Networking
Devices

The University of Findlay's College of Education

The Hub and Switch

At the center of the star topology is the hub. A hub is the simplest networking device. It provides basic communication to all devices connected. Hubs and switches are interchangeable, in that each looks the same and fulfills the same network function as the other. The difference is in how each isolates network traffic.

The hub was first called a repeater and utilizes a "shared" environment. This is because it relays all incoming messages to all connected devices. If compared to the telephone system, a hub is like a party line. If someone is using the line, all other people on that line can hear the conversation, and cannot use the line until the first call is terminated.

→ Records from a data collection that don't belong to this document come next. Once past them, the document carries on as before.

Below is a small trained network, with its code and all its weights. Each question gives an input and a target symbol and asks what happens when units are switched off, that is, made to give their printed mean instead of their output.

import numpy as np


def w(rows, s, z=0):
    codes = np.array(rows[::2]) - 128.0
    scale = np.full(codes.shape[1], s)
    scale[-1] = z or s
    return codes * scale


def norm(h):
    return h / np.sqrt((h * h).mean(-1, keepdims=True) + 1e-5)


def f(y):
    return np.maximum(y, 0)


def softmax(a):
    e = np.exp(a - a.max(-1, keepdims=True))
    return e / e.sum(-1, keepdims=True)


def log_softmax(a):
    a = a - a.max(-1, keepdims=True)
    return a - np.log(np.exp(a).sum(-1, keepdims=True))


def net(x, mask):
    ids = ['Φβεθμξτ'.index(c) for c in x.split()]
    T = len(ids)
    res = E[ids] + P[:T]
    q, k, v = (norm(res) @ M[0].T for M in (Q, K, V))
    z = softmax(np.where(np.tri(T) > 0, q @ k.T / 3**0.5, -1e9)) @ v
    res = res + np.where(mask[0], z, O[0][:, -1]) @ O[0][:, :-1]
    y = f(norm(res) @ A[0][:, :-1].T + A[0][:, -1])
    res = res + np.where(mask[1:9], y, B[0][:, -1]) @ B[0][:, :-1]
    return log_softmax(norm(res)[-1] @ U[:, :-1].T + U[:, -1])


Q, K, V, O, A, B = {}, {}, {}, {}, {}, {}
E = w([
[191,123,164,82,65,160],'Φ',
[56,98,131,111,78,217],'β',
[84,171,179,61,216,168],'ε',
[55,113,76,83,83,33],'θ',
[159,167,62,162,168,179],'μ',
[212,4,252,85,120,101],'ξ',
[120,28,99,105,132,214],'τ',
],0.004)
P = w([
[158,179,210,255,114,42],'0',
[116,119,120,120,127,108],'1',
[105,118,110,126,145,115],'2',
[97,126,101,120,144,114],'3',
[91,127,95,119,148,117],'4',
[90,131,91,119,152,117],'5',
[86,129,90,124,151,114],'6',
[80,127,91,127,152,118],'7',
],0.0025)
Q[0] = w([
[253,188,207,82,66,70],'head 0',
[108,157,110,223,190,35],'head 0',
[42,44,42,225,169,225],'head 0',
],0.0051)
K[0] = w([
[153,74,196,212,80,142],'head 0',
[163,40,83,3,94,184],'head 0',
[95,205,31,47,203,114],'head 0',
],0.0049)
V[0] = w([
[2,134,217,43,103,194],'head 0',
[66,130,143,139,107,35],'head 0',
[122,111,153,155,235,148],'head 0',
],0.003)
O[0] = w([
[192,174,152,111,130,82,247],'head 0',
[107,74,103,119,160,58,176],'head 0',
[125,101,108,2,153,195,41],'head 0',
],0.0054,0.0013)
A[0] = w([
[154,46,193,103,80,59,77],'neuron 0',
[198,125,138,149,170,2,187],'neuron 1',
[158,112,77,45,91,111,249],'neuron 2',
[189,155,125,132,177,202,109],'neuron 3',
[128,184,84,133,108,151,139],'neuron 4',
[118,175,208,122,91,162,194],'neuron 5',
[81,63,146,54,204,174,131],'neuron 6',
[30,125,60,130,119,68,90],'neuron 7',
],0.0043,0.0016)
B[0] = w([
[60,207,135,146,133,180,238],'neuron 0',
[97,127,58,88,170,205,222],'neuron 1',
[69,73,168,172,203,115,253],'neuron 2',
[70,78,152,92,3,175,157],'neuron 3',
[91,193,223,150,111,174,152],'neuron 4',
[194,127,59,163,126,24,241],'neuron 5',
[216,229,64,153,168,47,199],'neuron 6',
[101,6,189,126,215,79,198],'neuron 7',
],0.0035,0.0032)
U = w([
[144,184,112,237,51,56,178],'Φ',
[175,229,60,53,216,96,189],'β',
[152,115,211,70,129,135,66],'ε',
[44,165,77,147,139,254,230],'θ',
[188,49,20,142,112,171,65],'μ',
[56,37,112,150,197,35,194],'ξ',
[160,103,139,76,66,140,3],'τ',
],0.006,0.0014)

Each question gives the input, a string of symbols that net reads in full, and the target symbol t.
The units are the heads (3 rows each of Q, K, V and O) and the neurons (one row each of A and B). Each row of codes is followed by its name. A weight is (code - 128) times the scale printed after its matrix; where a second scale follows, it is the last column's (O, A, B and U).
mask holds one flag per unit, heads first, then neurons. A switched-off unit (its flag False) gives its mean, the last column of its rows in O or B, instead of its output. The means were averaged over made-up inputs and are rounded, as every weight is.
A unit's drop is (log p(t) with every unit on - log p(t) with that unit switched off) / (log p(t) with every unit on - log p(t) with every unit switched off).
The circuit of an input: a set's keep is (log p(t) with only the set's units on - log p(t) with every unit switched off) / (log p(t) with every unit on - log p(t) with every unit switched off). Starting from all 9 units, units are removed one at a time, each time the one whose removal leaves the highest keep (on an exact tie, the one counted first), for as long as the keep stays at least 0.8.
units of the circuit, in order: the units of the circuit, biggest drop first
top k neurons: the k neurons with the biggest drops, biggest first
drop when u is switched off: that unit's drop, to one decimal
input ε β β Φ θ Φ β Φ, target ε: top 2 neurons : (neuron 6; neuron 2)
input Φ Φ β θ β, target ξ: units of the circuit, in order : (neuron 7; head 0)
input Φ τ ξ Φ Φ Φ Φ, target Φ: top 3 neurons : (neuron 7; neuron 5; neuron 1)
input μ Φ β Φ, target μ: units of the circuit, in order : (head 0; neuron 0; neuron 6)
input τ Φ θ β θ τ θ Φ, target τ: units of the circuit, in order : (head 0; neuron 1)
input ε Φ θ Φ θ Φ, target ε: top 3 neurons : (neuron 2; neuron 6; neuron 7)
input β Φ ε Φ β ε β τ, target β: units of the circuit, in order : (neuron 6; head 0)
input ξ Φ θ β Φ, target ξ: units of the circuit, in order : (neuron 2)
input τ Φ τ τ β Φ τ β, target Φ: top 3 neurons : (neuron 5; neuron 1; neuron 0)
input τ β Φ β Φ Φ Φ Φ, target τ: drop when neuron 3 is switched off : 0.2
input ξ β τ θ Φ ε θ β, target ξ: drop when neuron 7 is switched off : 0.4
input Φ ε Φ Φ Φ Φ Φ β, target β: drop when neuron 6 is switched off : 0.4
input β τ Φ, target β: drop when neuron 1 is switched off : 0.7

One important difference in hub and switch technology is how each handles traffic from multiple computers. A hub is a party line, so if one computer is using the hub, no other computer can use the network until the original conversation is complete. In addition, all other computers connected to the hub will "hear" (but ignore) the data being transmitted. The technology in a switch isolates all traffic port by port, based on the MAC address(s) of the computer(s) connected to the port. If a computer plugged into port number one initiates a conversation with port twenty-four, no other ports will be able to observe the packets in that conversation. The security risk associated with the "party line" nature of the hub is usually reason enough to move to a switched environment.

The traffic segregation of switches has another speed advantage. Two conversations can happen at the same time without interfering or reducing the speed of either. Port one can communicate with port two while port three communicates with port four. These two conversations will each happen at the full speed of the switch.

Hubs and switches are classified by speed and number of ports. The slowest class is the 10 Mb hub or switch. The next faster class is 100 Mb and the fastest is 1000 Mb or Gigabit. The number of ports is simply the number of devices that can be connected to the hub or switch. The number of ports ranges from as few as four up to 48 or 96. Most devices have between five and 24 ports.

A switch uses NIC MAC addresses to distinguish one computer from another. A Media Access Control address or MAC address is a unique hexadecimal serial number burned into every ethernet device. Each MAC address is 6 bytes in the length and look something like this:

00-08-74-E9-44-39

The first three bytes specify the manufacturer. The last three bytes are unique for each device.